The team only indicated that the current dependency is incorrect, not which formula is the correct one. If the correct way is not to depend on any Java formula that breaks the flow for new users and is equally unacceptable. |
Why push users into a default configuration that is neither recommended by clojure's core team or its community of practitioners? It strikes me that establishing the wrong default is going to cause new and existing users of the language problems. |
Yes, people mentioned that. The next person who only says it's wrong without providing an alternative will be billed for the time I spend on this. |
The OP says:
That seems like an alternative to me? |
Please can we keep this civil without criticising volunteers for their work, whether we like it or not. Personally I'd prefer the depedency was left as it was; but if an openjdk release must be forced on people picking a release of either 8 or 11 would I think be preferable to users of this formula. |
I appreciate the homebrew maintainers' work and respect their policies, and I hope others will as well.

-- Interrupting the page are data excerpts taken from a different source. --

What can hang from each mark
vodamev: didil tubub
gutal: kenat sakapi tubub
metib: kenat
tubub: gutal vodamev
sakapi: gutal
sozu: zonadad
zonadad: kenat
kenat: gutal vodamev zonadad
metan: sozu

Each row was made from one small tree. The marks that hang from a mark follow it in brackets, in alphabetical order. Every link used is in the known rows. Write each row's tree.
Known rows
kenat(gutal(sakapi tubub) vodamev zonadad): [ 11 -27 -11  22   3  12 -14  -1  16  15 -20   0 -15  14  10   3   0  -6
  11   4 -22 -12   8 -18  -9 -22  -8  -9   3   4  26  18  -6   2   2   4
  17 -12  -7  14  -7  -4 -10 -10 -15   9 -15  -1   5   8  17   9  11  -7
   4   9  -7 -12   8  10  -6  13 -22  -5   7  28 -18  -4  27  -4]
sozu(zonadad): [  1   1  -3  -1   3  -1  -2   1  -6  -4  -1  -2  -2   1  -6  -6  -9   2
  -5   2   9   3  -1   4   4  -2   0   3   4  -4  -2  -1   2  11  -5  10
  -8   6   9  -1   1   1  -2  -2   0   3   4   4   8  -3   0   2  -2   7
   3   0  -3   5  -4  -6   3   7   3   4   0   6   7   1 -11  -4]
sakapi(gutal): [  0  -4   1   2  -1  -1   7  -1   7   1  -4   1   1   3  -1   0   0  -2
  -1   2 -11   4  -1   0   5  -5   1   0  -1   5  10  -6  -6  -1   0  -5
  -4   4  -2  -3  -3  -1   6  -7  -2  -3  -2  -6   9   1   2  -4   5   5
   2  -3 -10   7  -1   4  -2   4  -2   0   2  -5   4   5  -4   1]
vodamev(didil tubub(gutal(kenat sakapi))): [ 18 -17  -4   0  -3 -13 -16  -8  11   9 -17   1  -2  -3   2   0  17 -12
   1  -4 -29  15   2   0 -11 -10   4  -8  -5   9  35  18   0  -6  -7   0
  11   0 -16  -7  14 -11   7   5   6  -2   0  -5  -6   9  26   2 -10 -13
  10  14 -18  -8   5  12  -7   8  -9 -17   2   9  -2  -1   9  -7]
sozu(zonadad(kenat)): [ -1  10  -6  -2  -2  -5  -4  -1  -9  -7  -1  -4  -9  -2  -5   0 -19   8
  -7   8   4   5  -1   9   8  -7  -1   1   6  -5  -8   2   0  10  -2  11
 -12   5  14  -3   5   7  -2  -3  -5   3  -2   5   8  -8   5   2  -1  14
   2   0   0   5  -2  -6  -3  12   1   1  -3  13   2   0 -16  -5]
gutal(kenat sakapi): [  5 -12  -4   6  -3  -9  -6   1   9   5 -10   1  -5  -1   1  -5   7  -7
  -3  -2 -12   2   0   0   3  -9   3  -2  -5   6  23   3  -1   0  -6   2
   7  -2  -6   6   4  -3   2  -1   7  -2   3  -8  -2   9  12   1 -10   8
   1  -2 -11  -6   7   8  -2   3  -1  -7   2   2  -7   2  -1  -4]
metan(sozu(zonadad(kenat(gutal(sakapi tubub))))): [ 10  -5 -14   7  -2  -3 -11   2  -4  -1 -12   2 -17  -2   0  -4 -24   1
  -7  12   8  -2   8   2   7 -25  -3  -6   2   2   4  -1  -8  12  -7  19
  -7   9   3   5   2  11 -14  -5  -5   9  -6   3   9  -5  15   5  -3  19
   6   4   2  -1   5  -5 -11  20 -12   7   2  28  -9   4   0 -11]
metan(sozu(zonadad(kenat(vodamev)))): [  2  -5  -5   3  -3   7  -3  -1 -14  -9  -1  -3 -20  -1  -5  -9 -24   8
  -2  12   4   0   5   4   4  -9  -3   0   8  -4  -8  -5  -8  10  -3  20
  -9  12  16   1   5  15 -13  -2  -4   9 -10   6  13 -10  -1   4   6  10
  10   8   1   3  -4  -6  -3  26 -10   8  -8  16  -1   0 -17  -9]
sozu(zonadad(kenat(gutal vodamev(tubub)))): [  8   1  -7   3  -3   0  -9  -3  -3  -4  -3  -3 -20   0   0  -1 -17  10
   2   9  -9   3   7   1  -4 -13  -8   2  10   3   2  13  -2  13  -4  12
  -9   0  13  -1  10   5 -16  -4 -11   9 -11   7  10  -3  13   6   9   6
   6  16  -5   2  -3  -1  -6  24 -12   0   2  26 -13  -3   0 -10]
zonadad(kenat(vodamev(didil))): [  4  -1   1   2  -7  -1  -5 -10   5  -7   2  -2 -15   4   2   5 -16   8
   5   5 -17   5   2   5  -4 -13  -3   4   8  -1   1   7  -7  -3   4  -1
   7  -1   6  -5   8   6   0   0 -13   3 -16   3   6  -3   0   4   5  -6
  11  11  -3  -3   0   4 -11  20 -12  -6  -9  16  -5  -5  -9  -1]
metib(kenat): [  2   2  -5  -6   1   5   6  -3   1   2  -2   0  -5   2   7  -6  -1  -2
   4  -3 -10  -3  -6 -10   0  -5  -2   4  -1   4   1  -3  -5  -1  -3   1
  -4  -5   0  -3   1  -2  -6   4   8  -1   0   2   2   3  -5   1   4  -5
  -1   1   2  -1  -4   8   7   3  -3  -1   4   1   3   2   2  -1]
metan(sozu): [ 1 -6  0  1 -2  6 -1  3 -9 -2  1  1 -5 -4  1 -6 -5  0  0  6  7 -3  3 -1
  1  0  0 -2  0  1 -3 -8 -5  0 -1 11 -4  9  1  1  0  8 -7  2  4  3 -4  2
  2 -4 -2 -1  2  1  4  3  3 -1 -1 -3  1  6 -5  8 -5 -1  4  2 -3 -4]
tubub(gutal(kenat(zonadad) sakapi) vodamev): [ 18 -32 -13  15   0  -3 -18  -1  10  16 -22  -2  -6   4   3  -5   8 -17
   1  -2 -29   3  -1  -9  -4  -7   2 -21  -5  -6  40  21   1  -3   1   6
  18  -2 -15   2   1 -13  13   2   2   3  -3  -9  -6  15  15  12  -6  -6
   0   4 -12  -9   7  18   7  12 -13 -19   9   2   1  -2  14  -9]
tubub(vodamev(didil)): [ 15  -7   2   1   0   0  -6  -6   6  -5   1   1   1   3  -1  -3  -4   1
  -1  -2  -7   8   3   2  -5  -6   1  -2   2  -6  12  10  -2  -4   2  -4
  11   6  -5 -10   3  -5  12  11   1   3  -5   4   0   4  -6   6  -2 -16
  10   7  -7   3  -1   6   1  14  -6  -8   0   0  12  -1  -2  -1]
metib(kenat(gutal(tubub) zonadad)): [  3  -6 -14   0   4  14 -13   0   9  12 -13   0 -13  12  15  -1   2  -6
  10   6 -20 -11   2 -22  -3 -17 -10  -5   0   9  13  12  -7  -5   0   1
   2 -13  -6   3  -4  -4 -11  -3   3   4  -9   4   0   3   6   7  13  -9
  -2   3   0 -12   2  12   4   4 -15  -2  10  15   0   2  23  -2]
kenat(vodamev): [  2 -11   0   7   1   8   1  -4   3  -1  -1  -1  -9   5  -1  -4  -2   3
   6   0  -8  -3   3  -5  -6  -4  -2   2   3  -1   3   3  -4   2   0   2
   6  -3   2   4   1   1  -4  -1  -5   4  -7   0   5   3  -4   2   5  -6
   7   6  -3  -1  -1   4  -1  12  -8   0  -2   6  -6  -3   0  -2]
vodamev(didil tubub(gutal)): [ 14  -7  -1  -5  -1  -6 -11 -10   4   5  -9   0   1  -2   1   3  12  -5
   3  -3 -18  14   3   0 -13  -3   1  -7   0   5  17  16   1  -5  -3  -1
   7   1 -11 -12  11  -8   4   5   1   0  -3   1  -5   1  17   1  -2 -19
   7  16  -8  -4  -1   6  -6   6  -8 -10   1   8   5  -3  12  -4]
zonadad(kenat(gutal vodamev(didil))): [  8  -4  -3   4 -10   2 -10  -8   7  -4   3  -1 -21   5   8   8 -19   9
   8   6 -15   0   7   2  -9 -20  -7   7   9   2   1  11  -6   1   4   0
   6  -6   5  -3   6   2  -7  -2 -15   6 -21   4   6  -1   7   8   8  -3
  11  15  -4  -4   1   7 -13  20 -19  -6  -4  21 -13  -6   3  -2]
metan(sozu(zonadad(kenat))): [  0   5  -5  -1  -3   1  -4   2 -16  -9   1  -2 -14  -6  -4  -7 -22   7
  -6  12  10   2   2   8   8  -7  -1  -1   5  -4 -10  -6  -5   8  -3  20
 -13  14  13  -1   5  15 -10  -1   0   6  -6   6   9 -12   1   2   2  14
   5   3   3   3  -3  -9  -2  17  -4   9  -7  12   5   2 -16  -8]
vodamev(didil tubub(gutal(sakapi))): [ 19 -11  -3   2  -2 -10  -7 -11   8   9 -15   2   3  -6   2   2  10  -8
   3  -6 -20  14   0   0 -13  -8   5  -9  -1   3  27  14   0  -2  -4   0
   9   1 -14  -9  10 -11   6   3  -2  -1  -2  -3  -3   6  25   2  -7 -16
   5  15  -9  -5   1   8  -8   4  -8 -11   1  13  -4  -4  14  -5]
tubub(gutal(sakapi)): [ 12 -16  -9  11   0  -8   0  -5   7  13 -12   0   1  -1   1   1  -1 -12
  -1  -7  -7  -1  -3  -1  -4  -7   6 -11  -4  -3  18   6   2   4  -3   5
   6  -2 -11   2  -1 -12   5  -3  -4   1   1 -10   0   8  18   4 -10   2
  -2   0  -1  -4   3   6  -3  -1  -5  -8   7   6 -10  -3  12  -4]
vodamev(didil tubub): [  9   4   5  -7  -1  -3  -7  -7   3  -3  -4   1   2  -3   2   2  10   2
   3   0 -14  12   3   1  -9  -3  -1   1   2   7  11  10  -1  -6  -1  -5
   4   3  -5 -11  11  -1   2   6   1  -1  -4   4  -2  -2  10  -1   1 -17
  10  15  -9  -2   0   2  -6   5  -2  -5  -4   7   7  -1   3  -1]

Write each row's tree
[ 11 -19  -8   6  -2  -4 -15  -2   5  17 -23  -2  -3  -2   4   0  21 -16
   5   0 -31   7   0  -9  -8  -2   0 -17  -5   7  36  20   1  -5  -3   6
   8  -4 -14   1   9  -9   2  -2   3   0  -1  -7  -9   8  28   3  -2  -6
  -1  11 -13 -12   4  11   0   3  -8 -14   5   8  -5  -2  19  -8]	vodamev(tubub(gutal(kenat(zonadad) sakapi)))
[  9  -9  -8   2  -1   4  -8  -5 -14  -1  -9  -3 -20  -5  -4  -8 -15   2
  -1  10  -7   5   5   0  -2  -6  -3 -10   6   0   3   6  -4   9  -6  22
  -9  13   9  -2  11   9 -12  -2  -3   9  -9   4   7  -7  10   4   6   3
  10  16  -1   1  -4  -1  -3  29 -14   3  -4  20  -2   0  -5 -13]	metan(sozu(zonadad(kenat(vodamev(tubub(gutal))))))
[  2 -10 -10   7   2   8 -19   3   7  11 -13   0  -9  12  10   7   2  -5
   7   9 -11  -9   8 -14  -3 -12  -9 -10   0   6  13  16  -2  -3   3   2
   7 -10  -7   5  -6  -2  -6  -6  -7   5  -9   2  -3   2  13   6  12  -4
  -1   4  -3 -11   6   5  -2   1 -14  -2   8  16  -3   0  23  -2]	kenat(gutal(tubub) zonadad)
[  2   2  -9   0  -5   3  -9   3 -14  -7   1  -1 -18  -5   2  -4 -25   8
  -3  13  10  -2   6   5   4 -11  -5   0   6  -2 -10  -3  -5  11  -4  20
 -15  10  12   0   4  11 -16  -3  -2   7  -9   6  10 -10   7   5   4  16
   5   7   4   2  -2  -7  -3  17  -9   9  -2  16  -3   1  -9  -9]	metan(sozu(zonadad(kenat(gutal))))
[ 14  -8  -3   1   4  -3 -14  -5  11   0  -9   3  -1   9  -3  -1  -1  -2
  -5   3  -9   6   9  -3   1 -15  -1  -9  -3  -1  17  13  -4  -7   0  -6
  17   4 -11  -7   1  -2  12   9   1   3  -2   5  -2   6  -4   5  -2 -13
  12   3  -6   1   6   9  -4  17 -10  -9   5  11  11   4   5  -1]	gutal(tubub(vodamev(didil)))
[  5  -2  -8   5  -4   2  -8  -2  -3  -5   1  -3 -21   3   0   0 -25  10
   0   8  -3  -2   6   3  -1 -16  -6   4  10  -2  -4   8  -3  14  -4  13
  -8  -1  15   3   4   4 -14  -7 -13   9 -11   5  13  -3   6   8   6  11
   6   9  -4   2  -3  -1  -5  23 -12   1   1  23 -10  -3  -6  -7]	sozu(zonadad(kenat(gutal vodamev)))
[  2 -20  -8   4  -1   0 -20   0   2  14 -14  -4  -8   5   3   1  11 -14
   4   4 -22   0   0  -8  -4   0  -2 -14  -3   0  21  16   2  -7   0   6
   8  -5  -8   2   2  -8   6  -3   3   0  -3  -6  -8   5  13   5   2  -3
  -1   2 -10 -12   2  12   5   3  -9 -13   4  -3   4  -1   8  -4]	tubub(gutal(kenat(zonadad)))
[  0 -24  -5   9   2   7 -12  -1  16  10 -20  -1 -13  18  -3  -2  12  -8
   4  11 -37  -2   7 -15   6 -16  -7  -9  -2  13  32   8 -11 -10  -1  -2
  10  -4  -6   4   0   1   6 -11  -1   0  -8  -6   6   6   5  -1  14   0
  12   0 -23  -5   7  17   1  19 -16  -8   4   6   6   9   1  -2]	sakapi(gutal(kenat(vodamev zonadad) tubub))
[ 10 -12 -10  12  -5   4  -4   0  -6  -3  -4  -1 -23  -4   1  -6 -28   6
  -1   8   3  -3   6   2   0 -20  -4   0   8  -2   1  -2  -8  16  -5  22
  -7   8  11   7   4  10 -17  -5  -8  11 -13   2  16  -4  11   8   3  15
   8  10  -1   0   0  -3  -7  26 -16   8  -3  25 -14  -2  -5 -12]	metan(sozu(zonadad(kenat(gutal(sakapi) vodamev))))
[ 22 -33  -9  12  -2  -4 -20  -6  13  13 -20  -1  -6   5   4  -3   6 -16
   2  -2 -32   7   0  -5  -8 -13   3 -17  -3  -6  43  24  -2  -7   1   3
  25   0 -17  -4   4 -15  19   5   1   3  -7  -7  -5  14  16  13  -6 -14
   6   7 -18 -11   5  20   3  15 -14 -21   5   4   8  -4  10  -7]	tubub(gutal(kenat(zonadad) sakapi) vodamev(didil))
[ 13 -20  -5  16  -2   4   0  -3  12   6  -5   2 -14   3   7  -1  -8   0
   7  -4  -9  -8   6  -7 -11 -18  -3   2   3   2  15   6  -4   9  -3   4
   8  -8  -4  10  -2  -6 -13  -5 -11   7 -11  -3   8  10  13   8   1  -1
   4  10  -5  -5   4   7  -6  12 -16  -2   5  18 -24  -5  17  -5]	kenat(gutal(sakapi) vodamev)
[ 15 -20   1   6  -4  -4 -10  -8  14   3 -13   0  -9   0   0  -4  13  -4
   5  -3 -30  10   5  -4 -10 -14   1   2   0  11  34  13  -6  -3  -6   0
  16  -2  -7   0  13  -3   0   2   4   2  -6  -3   2  10  15   1  -4 -12
  15  15 -22  -9   5  13  -7  18 -11 -11  -4  13  -8   0   2  -7]	gutal(kenat(vodamev(didil tubub)) sakapi)
[  6  -5  -1   2  -4   5  -8  -5 -10 -13   1  -2 -18  -2  -3  -8 -26   9
   0  10   1   4   5   8   2 -13  -2   4  10  -4  -6  -3  -9   7  -3  18
  -5  14  15  -4   7  13  -8   1  -4   9 -14   8  13 -11  -1   4   5   2
  17  11  -3   1  -3  -5  -5  28 -12   7 -13  17   5  -2 -19  -8]	metan(sozu(zonadad(kenat(vodamev(didil)))))
[ 12 -25   0  12  -2   3 -15  -6  12   8 -19  -2 -12   4   6  -2  17  -6
  11   2 -41   7   3  -8 -12 -12  -3  -3   2   8  38  19  -7  -8   1   2
  20  -4  -6   2  10  -2   0  -2  -1   2 -12  -2   2   7  18   4   6 -16
  12  16 -24 -15   5  13  -3  15 -13 -13  -6  15  -3  -4   7  -5]	gutal(kenat(vodamev(didil tubub) zonadad) sakapi)
[ 12 -12  -9  -1   1  10 -10 -10  16   4  -7   2 -18  14  12  -4  -6   1
  10   1 -21  -8   7 -18  -9 -28  -8   5   2  11  13  11 -11  -2  -6  -2
  11 -12  -5  -2   3  -4 -10   3   2   8 -12   6   5   9  -1   5   8 -18
  14  13  -5  -7   2  18  -2  21 -24  -5   7  21  -4   1  16  -3]	metib(kenat(gutal(tubub) vodamev(didil)))
[ 18 -17 -12  13   2  -4  -9   0  16  10 -15   6  -6   7   4   0  -5  -5
  -4  -1  -6  -5  10  -9  -2 -24  -2 -11  -4   2  24  14  -3   4  -4  -1
  12  -4 -15   6  -3  -7  -1   1  -5   7  -2  -2  -1  15  13   9  -5   1
   1   3  -3  -1  10  10  -6  13 -14  -7  15  20 -15   3  23  -6]	kenat(gutal(sakapi tubub(vodamev)))
[ 12 -17  -7   0   2  15  -8 -13   6  10 -15  -5 -12   8  13  -5   9  -6
  19  -1 -41   3  -4 -20 -17  -7  -7  -4   5   5  23  19  -8  -7   1   3
  10  -7  -4  -7   9  -7  -4   3   1   4 -15   4   2   3   8   6  16 -32
   9  20  -9 -12  -6  19   6  16 -19 -11   1  14   5  -6  17  -4]	metib(kenat(vodamev(didil tubub(gutal)) zonadad))
[  9  -9  -2  -2   1  19  -4 -11   5   4 -11  -4 -13   7  13  -6  10   0
  18   1 -37   2  -3 -18 -13  -7  -8   2   6   6  19  14  -9  -8   2   2
   8  -7   1  -6   8  -2  -6   3   1   3 -16   8   4   0   2   3  19 -31
   9  19  -9 -11  -6  15   5  15 -15  -6  -4  13   8  -5  10  -2]	metib(kenat(vodamev(didil tubub) zonadad))
[ 20 -18  -2  10  -4   2  -6  -9  14   4  -8   2 -12   0   8   2   1   2
  11  -4 -20   3   9  -6 -20 -20  -4   3   6   8  24  15  -5   4  -3   1
  12  -6  -6   1   8  -8 -11   0  -9   6 -15   2   6   8  21   6   3 -15
  11  22 -13  -6   3   9 -13  16 -18  -6   1  24 -18  -6  19  -5]	kenat(gutal(sakapi) vodamev(didil tubub))
[ 19 -23  -7  -1  -2  -7 -21  -7   9   4  -9   0  -7   6  -1  -4   3 -10
  -2  -2 -22  10   4  -1  -6  -7   2 -11  -3  -2  28  20  -1  -7  -3  -1
  18   3 -13 -10   7 -13  17  10   8   3  -3  -3  -7  13   3   9  -8 -12
  11   7 -15  -3   2  18   4  19 -14 -19   7  -3  12   1   3  -6]	tubub(gutal(kenat) vodamev(didil))
[  7 -28  -9  17   3   3 -18  -1  15  13 -26  -1 -14  14   1  -2  13 -11
   5   6 -32  -6   7 -15   1 -19  -4 -12  -4   9  36  15  -7  -6  -4   3
  21  -9  -9  12   0   0   1  -7  -1   4  -6  -4   0  11  13   4   2  -4
   8   1 -17 -14  12  15  -3  17 -15 -10   3  19  -8   2  10  -5]	gutal(kenat(vodamev zonadad) sakapi tubub)
[ 20 -18  -5   2   0  -5 -13  -9   6   4  -6   1  -1   4  -1  -2  -4  -7
  -1  -4 -14   9   1   0  -8  -6   3 -11   0  -8  19  17   0  -3   0  -2
  15   5 -12 -11   4 -13  16   9  -1   3  -5   0  -4   9   3  10  -5 -15
   8   8  -5   0   0  12   1  15 -12 -14   6   1   9  -2   6  -4]	tubub(gutal vodamev(didil))
[  2   0  -6   3  -1   1  -4  -4  -6  -6  -1  -5 -16   3  -6  -3 -23   9
  -2   7  -3   3   0   5   4 -11  -3   3   8  -6  -4   3  -3  11  -2  12
  -7   4  16   0   5   8  -5  -4 -10   6  -7   5  13  -5   0   4   4   8
   7   5  -3   3  -3  -3  -4  21  -6   0  -3  19  -3  -3 -15  -6]	sozu(zonadad(kenat(vodamev)))
[ 18 -26  -2  14   1   8 -11 -11   9  13 -20  -4  -7   4   6   2  11  -8
  14  -1 -36   6   0 -10 -19  -8  -2 -11   6   1  34  24  -3  -5   4   5
  18  -4  -8  -3   7  -9   3  -3 -12   4 -15  -1   2   4  22   7  10 -26
   9  21 -13 -13  -1  12  -5  13 -17 -12  -3  19  -2 -10  18  -5]	kenat(vodamev(didil tubub(gutal(sakapi))) zonadad)
[  5 -15  -7  -1   0  -1 -20   0   1  13 -17  -3  -6   1   3   1  22 -12
   7   5 -29   6   2 -10  -8   4  -4 -16  -3   8  27  22   2  -7  -2   4
   5  -3 -10  -2  10  -7   1  -1   6   0  -2  -3 -11   4  21   2   5  -9
   1  11 -12 -11   1  11   3   4  -8 -13   5   2   3   0  16  -6]	vodamev(tubub(gutal(kenat(zonadad))))
[ 10 -28  -1  14  -2   4 -15  -5  12   5 -15  -3 -12   7   5  -1   7  -6
  10   1 -32   2   0  -7  -7 -15  -1   0   3   4  33  13  -6  -6   2   3
  22  -6  -4   5   3  -3   4  -4  -3   3 -12  -4   4   7  12   6   3 -12
  11   8 -21 -14   5  13  -2  15 -14 -11  -7  11  -2  -5   1  -3]	gutal(kenat(vodamev(didil) zonadad) sakapi)
[ 13 -20 -11   9   3  13   0  -9   7  18 -22  -4 -12   5  13  -7  10 -11
  16  -3 -39  -2  -7 -23 -14  -8  -4 -11   2   5  30  15  -6  -1  -1   7
   7  -9  -6   2   5  -9  -8  -2   0   5 -11  -1   2   8  15   6  11 -21
   0  15  -5 -12  -3  18   6  12 -17 -10   5  17  -8  -5  23  -7]	metib(kenat(vodamev(tubub(gutal(sakapi))) zonadad))
[  4   4  -1   2  -6   1  -1  -6   1  -2  -4  -2 -15  -1   1   4  -5   7
   6   7 -21   5   3  -1  -4  -5  -6  -3   4   5   3  10  -5  -1   1   2
   0  -2   7  -2  13   7  -7   0 -10   3 -11   3   2  -2   7   1   9  -3
   6  14  -3  -1   0   3  -8  19  -9  -6  -4  18 -13  -2   1  -4]	zonadad(kenat(vodamev(tubub)))
[ 10 -20 -10   7  -2 -11 -10  -2   9  14 -15   0  -5  -1   0  -1   7 -15
  -3  -5 -17   3   0  -3  -2  -8   5 -10  -7   3  28   8   2   1  -7   5
   8  -3 -12   4   4 -10   7  -2   5   0   4 -12  -5  12  19   4 -13   6
   1  -1  -9  -8   6  12  -2   4  -7 -13   8   2  -9   1   8  -6]	tubub(gutal(kenat sakapi))
[ 20 -22  -7   7   1 -13 -20  -4  20   6 -19   4  -4   8  -4  -4   6  -8
  -8   1 -22   8   8  -4   3 -24   2 -10  -9   5  38  16  -6  -6  -7  -5
  24   0 -17  -2   5  -5  15   8   8   2   1  -3  -4  15   7   6 -13  -6
  13   0 -18  -6  13  16  -6  20 -10 -17   6  12   3   7   4  -6]	gutal(kenat sakapi tubub(vodamev(didil)))
[ 15 -24  -9   3   0  -5 -15  -2   6   8  -9   0  -8   5  -3  -7   5 -11
  -4  -1 -18   4   5  -6  -2  -2   1 -16  -6  -3  24  17   0  -4  -4   3
  12   1 -12  -3   6 -12  12   7   8   3   1  -6  -8  13   4   9  -7  -3
   5   3 -10  -2   3  16   7  16 -11 -17  11  -6   4   3   7  -8]	tubub(gutal(kenat) vodamev)
[  0 -12  -4   0   1  -7  -9   2  15   6 -15   3  -6  10  -6   0  11  -8
  -6   8 -23   3   7  -6  12 -14  -1  -6  -8  15  25   1  -8  -7  -6  -7
   3   1 -11   0   1   0   9  -7   7  -3   3  -8   3   7   5  -5   1  10
   9  -7 -19   2   9  13  -2  12  -6  -7   7   0   6  14  -3  -1]	sakapi(gutal(kenat tubub))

While I have my own opinions, I accept the decision here and Clojure will move their formula into their own tap, so this does not need to be an area of conflict. We've been contemplating this for a while anyways. |
We will not be removing this formula from homebrew-core until it is no longer widely used. Of course Clojure can create their own tap and recommend that if they prefer. If someone can point out specific, reproducible steps to demonstrate how this configuration is broken (rather than "unsupported", "wrong" or "not recommended") we can consider modifying the formula so that these problems are addressed. Additionally:
I'm not sure how this doesn't address the problem (please clarify if it does not). If you do not wish to use the installed If this is simply "Homebrew installs a dependency it didn't before and I don't like that": that's par for the course with a package manager. |
Note if you're part of this conversation it's not at all helpful to just 👎 comments without actually attempting to answer the several questions that need answering to reach an adequate resolution. |
As a more meta-point I realise language communities operate independently of each other and can't be expected to keep up with what all the others are doing but this is not an issue specific to Clojure or Java. NodeJS and several other languages and applications regularly say "but this formula doesn't depend on X!" when it actually does. It may not depend exclusively on the specific implementation or version we have chosen but that's a wider Homebrew implementation detail. We used to have things that allowed random formulae to depend on any of multiple dependencies to fulfil the dependency ( |
Hey @MikeMcQuaid and others, thanks for engaging productively. Clojure does not actively test against "the latest version of Java", but rather tries to focus on the LTS releases (currently Java 8 or 11, soon 14). We do try to make sure it works on the interim ones, but that's not part of our current test matrix, and not part of what we recommend to users. Also, we try to be JVM-vendor-agnostic so that users on Oracle or other OpenJDK-based distributions should all work. I don't know enough about what is possible or allowed with Homebrew to have a good handle on the space of options. Could we remove the Java dependency entirely and have the tools check and tell you what to do if it's not present? With respect to our own tap, there are other possible benefits there but it would be actively harmful to leave an old formula here without updates and only update in a secondary tap. I am the only person building the tar files and publishing updates to the formula here. If I switch to doing that on a Clojure-specific tap, could we blacklist Clojure here with a pointer to the Clojure tap? Otherwise, this will become the default place to look with an increasingly out of date thing to find. |
While you might be the first person to currently suggest updates that doesn't necessarily mean that the formula will be outdated when you no longer suggest them. If it's consistently outdated we can always consider a deletion though. |
I’m part of the Clojure team, and the one doing 99% of the dev and release work on these tools. I’m going to start pushing updates only to a Clojure tap, so it will be consistently old. For Clojure users, the best and most up to date source for these updates will be the Clojure tap. It seems like it can only be worse for users to get an old version from core without knowing it’s old. I don’t see how it benefits anyone to not point to the Clojure tap from the start? |
@puredanger, to get back to the original issue that the “dependency is wrong”, would depending on the |
I think we are talking past each other. What exactly is the problem? If the issue is that users are getting a copy of The fact that If the issue is that |
@reitermarkus Yes, if brew must fetch openjdk, let it fetch the LTS release (currently 11, soon 14, basically every 3rd release). Although, as mentioned before, some projects have a hard dependency on JDK 8 as well, since Java 9 removed a few capabilities. |
The point of a package manager is that after installing a package, it works, so yes, we must.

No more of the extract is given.